Bug 742582

Summary: ns-slapd hangs in db functions under load
Product: [Retired] 389 Reporter: Nathan Kinder <nkinder>
Component: Directory ServerAssignee: Nathan Kinder <nkinder>
Status: CLOSED WORKSFORME QA Contact: Chandrasekar Kannan <ckannan>
Severity: unspecified Docs Contact:
Priority: unspecified    
Version: 1.2.9CC: andrey.ivanov, benl, nhosoi, rmeggins
Target Milestone: ---   
Target Release: ---   
Hardware: Unspecified   
OS: Unspecified   
Whiteboard:
Fixed In Version: Doc Type: Bug Fix
Doc Text:
Story Points: ---
Clone Of:
: 766321 (view as bug list) Environment:
Last Closed: 2012-03-28 18:07:37 UTC Type: ---
Regression: --- Mount Type: ---
Documentation: --- CRM:
Verified Versions: Category: ---
oVirt Team: --- RHEL 7.3 requirements from Atomic Host:
Cloudforms Team: --- Target Upstream Version:
Embargoed:
Bug Depends On:    
Bug Blocks: 743970, 766321    
Attachments:
Description Flags
Stack trace
none
db_stat output
none
Test Scripts
none
db_dump output of memberOf.db4
none
Updated test scripts none

Description Nathan Kinder 2011-09-30 16:01:01 UTC
Created attachment 525795 [details]
Stack trace

The FreeIPA development team reported an issue with ns-slapd hanging when under load from IPA. (https://fedorahosted.org/freeipa/ticket/1885).  I am able to reproduce this issue on F15 x86_64.

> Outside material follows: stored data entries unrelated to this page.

Each row is a point. The last column is the point's height on a tilted bowl or saddle (a function of degree 2), plus a little noise. Count its main directions that bend up, bend down and stay straight.

Points (11 x 3):
[[ 27  36  -2]
 [  7 -17 -15]
 [-26 -28 -37]
 [ 43 -17 -27]
 [ 32  14  -4]
 [ 25  25  -1]
 [-60  -5 -50]
 [ 23 -43 -45]
 [  4  13   1]
 [ -3 -31 -29]
 [-10 -13 -15]]
Directions: 0 up, 2 down, 0 straight

Points (16 x 4):
[[-14 -50  11  -7]
 [ 20  38 -34  21]
 [-32  -4  -7   5]
 [ -3  19  19  11]
 [ 10 -17   4   1]
 [ 15  43  38  36]
 [  1  23 -43   6]
 [ 31  15  53  16]
 [-32  27  16  13]
 [ 65  44  39  84]
 [ 19  48 -12  43]
 [ 24  -8  -2   8]
 [ -3  21  38   5]
 [  4  -6 -15   2]
 [ 24 -13 -10   4]
 [ 12  -6  19   3]]
Directions: 2 up, 1 down, 0 straight

Points (25 x 5):
[[  8  11  29   5 -18]
 [ 43 -30   4 -54  49]
 [-19 -13 -48 -42  11]
 [-15  25 -33 -29  20]
 [ 15  26  -2  32 -19]
 [ -1  -3  -1 -11   0]
 [  2 -22  37  39  41]
 [ 12  -6   8  38  14]
 [ 16  10 -11 -25  -4]
 [  7 -32  -3 -31  13]
 [-19  -6  31 -11  24]
 [-34 -15 -36   6  11]
 [ 18 -28 -15   8   8]
 [-13  17   6  16  -3]
 [-64  74  38  45  24]
 [ 32  25 -29  -8 -11]
 [-21   8  25 -38  38]
 [-38 -14  19  -4  36]
 [-10  51 -62  26  46]
 [ 22  -9 -36  17  10]
 [ 44 -27 -13  31  35]
 [ 11 -20  24  10  13]
 [-13  12  -9 -17   7]
 [-63  -7  -2  32  66]
 [ 18 -24   9  16  13]]
Directions: 3 up, 1 down, 0 straight

Points (45 x 7):
[[  -6   20  -41   -3    7  -31   30]
 [  57    8   20  -10   -1   21  -35]
 [ -29   26   15    6   -2   22  -16]
 [  28    9    2   -3   56  -35  -21]
 [ -16   12  -34   16  -11   46  -20]
 [  -3  -15   30  -37   25  -36   -6]
 [   6  -33  -20  -20  -15   45  -39]
 [   3   26   27  -24   16   15  -26]
 [  19  -12  -17  -47   26   10   -7]
 [ -23   47  -27   -4   26  -26    8]
 [  -1    1  -34   46  -15  -30   31]
 [ -15   -7  -14  -45    4    8    5]
 [ -52    4   14  -19   12  -25   -5]
 [  14   29  -10   62   27   33  -35]
 [  60  -14  -10   -8   -8   14  -28]
 [ -33   35   30    6    6   25  -25]
 [  19  -12  -30  -21  -32   25  -18]
 [  17   -2   12  -19    7   10  -15]
 [   2    5    5   24   -5   27  -17]
 [ -12  -17  -36  -11  -26  -46   40]
 [  18   67   15   -7  -20   27  -31]
 [   3   50   -8   25   14   -3  -10]
 [ -23  -52  -24   22   27  -23   30]
 [ -74  -16  -27  -28   35    5   22]
 [  19   24   44    4  -28    1  -23]
 [ -13  -10  -52  -12   -5   14   16]
 [ -13   -9   -5  -50  -12   25  -14]
 [   1    9   28  -17   32   23  -29]
 [ -15    1   31  -31    8  -50  -14]
 [  18  -37  -22   21  -16   -9   11]
 [ -21  -17 -100    0   37    2   40]
 [  13   24  -26  -17  -37   12   -1]
 [  78   27   14  -31   67   21  -89]
 [  18   16  -11   32   38   -7  -14]
 [ -32   32   19   -7   12    3  -16]
 [ -11  -14  -11   -9  -36   21  -16]
 [  27   -4  -33   47   15  -63   30]
 [   2   32   32   45   15   26  -22]
 [ -38  -14   12   -6    8   21   -9]
 [   8    9   22   12   20   35  -31]
 [ -14    9   59  -25   13  -17  -29]
 [  17  -16   17   13   13  -27    7]
 [  11   -3   10   26  -45    9  -15]
 [  -3   47   34   -7   25   45  -45]
 [ -13   17  -34   55  -30    7   11]]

The hang looks to be some sort of deadlock within libdb.  When the hang occurs, the ns-slapd process goes to 100% CPU and doesn't progress.  I built a debug version of 389-ds-base and db4, and was able to get some interesting stack traces from 3 threads that seem to contribute to this problem.  There is one thread doing a write to the memberOf index db, another thread doing a read from the memberOf index db, and the checkpoint thread attempting to do a checkpoint.  These threads all seem to be yielding or waiting for a mutex.

The db_stat tool doesn't show anything waiting for locks, so it seems to be something more internal to libdb.

Comment 1 Nathan Kinder 2011-09-30 16:27:40 UTC
Created attachment 525797 [details]
db_stat output

Comment 2 Nathan Kinder 2011-09-30 17:37:45 UTC
In the debugger, I see the checkpoint thread looping over this section of code in __memp_sync_int():

--------------------------------------------------------------------------
    for (i = wrote_cnt = 0, remaining = ar_cnt; remaining > 0; ++i) {
        if (i >= ar_cnt) {
            i = 0;
            __os_yield(env, 1, 0);
        }

        if ((hp = bharray[i].track_hp) == NULL)
            continue;
--------------------------------------------------------------------------

The track_hp pointer is NULL for every slot in the array that is checked, so we go through the entire array and then end up calling _os_yield() to allow other threads to do some work.  The array contents never change though, so this thread will loop endlessly.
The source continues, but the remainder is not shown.